Last Updated on March 2, 2009 by Jennifer Pallian BSc, RD
Learn how to make pavlova ‘cake’ with this easy, marshmallow-y Australian pavlova recipe. The perfect dessert recipe.
When I was an exchange student in Belgium, my best friend was Hannah from Australia.
Hannah told me stories of inside-out seasons (Christmas on the beach?! That could blow a Canadian girl’s mind!), taught me important exchange-student life skills (like which Belgian beers were the strongest, and how to stuff your rapidly expanding exchange-student ass into your tiny pants), and introduced me the Australian delights of Tim Tams, Anzac biscuits, and Pavlova.

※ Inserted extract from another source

These are the activations of a small neural network, seen along a few directions. Each row is one input.
Each table varies a few parts of the input and shows all the possible inputs, shuffled.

I make Pavlova on occasion, and always think lovingly of my favourite Aussie, somewhere out there on the upside-down side of the world.
What is Pavlova?
Pavlova is a traditional to Australians and New Zealanders that was apparently created in honour of the ballerina Anna Pavlova, when she toured in those parts.
It is basically a delicate mountain of whipped meringue. After being baked under low heat, the outside shell gets crunchy, the top gets browned, but the inside stays chewy and soft – like creamy fresh marshmallow.
It then gets piled high with softly whipped cream and fresh fruit.
The result is dreamy, with the consistency of a cream-smothered cloud.
How to Make Pavlova
For a dessert with quite an impressive appearance (and taste), it is ridiculously quick and easy to create.
All you have to do is beat some egg whites in a standing mixer with cream of tarter until stiff peaks form.
Slowly add some sugar (Aussies use castor sugar, which is very fine white sugar – I use regular white sugar and it does a lovely job), some cornstarch, a dash of vinegar (to stabilize the whites) and vanilla.
Mound it all in into a circle on a greased and floured baking sheet, or pile it into a springform pan.
The baking part takes the longest – it needs about an hour and fifteen minutes.
While it is cooling, whip some cream (I add some sour cream, a touch of sugar, and vanilla – you could equally use cocoa and sugar for a chocolatey version), and slice some fruit.
If you’re using fruit that browns quickly, toss it in a splash of lemon juice.
Top the meringue with a blanket of whipped cream, then decorate it with the fruit as you choose.
If you’ve got the attention span, concentric circles are impressive looking.
But a you can easily just heap it on, which I think is also attractive – particularly if you’re using just one type of fruit, like raspberries, or pomegranate.
Easy Australian Pavlova
- 4 egg whites
- ½ tsp salt
- ½ tsp cream of tarter
- 1 cup sugar
- 2 tbsp cornstarch
- 1 tsp vinegar
- 1 tsp vanilla
- 1 cup heavy cream chilled
- 1 tsp vanilla optional
- 2 tbsp sugar optional
- fresh fruit sliced
- Grease and flour a parchment-lined baking sheet, or a springform pan. Preheat the oven to 275 degrees. Beat the egg whites with the salt and cream of tarter in the large bowl of a standing mixer until soft peaks form. Gradually add the sugar, and continue beating till it will hold stiff peaks. Beat in the cornstarch, vinegar and vanilla.
- Using a rubber spatula, mound the meringue in a circle on the prepared baking sheet, or into the springform pan. Either way, make the sides slightly higher than the center, to create a bit of a well for the whipped cream. Bake in center of oven for 1 hr 15 minutes, then allow to cool inside the oven with the door slightly ajar. The outside will be dry, and will be a pale, cream colour. The surface may crack, but the inside will be moist and marshmallowy.
- Just before serving, whip the cream (adding 1 tsp vanilla and 2 tbsp sugar, if desired). Pile the cream onto the meringue and top with the fresh, sliced fruit. Serve immediately.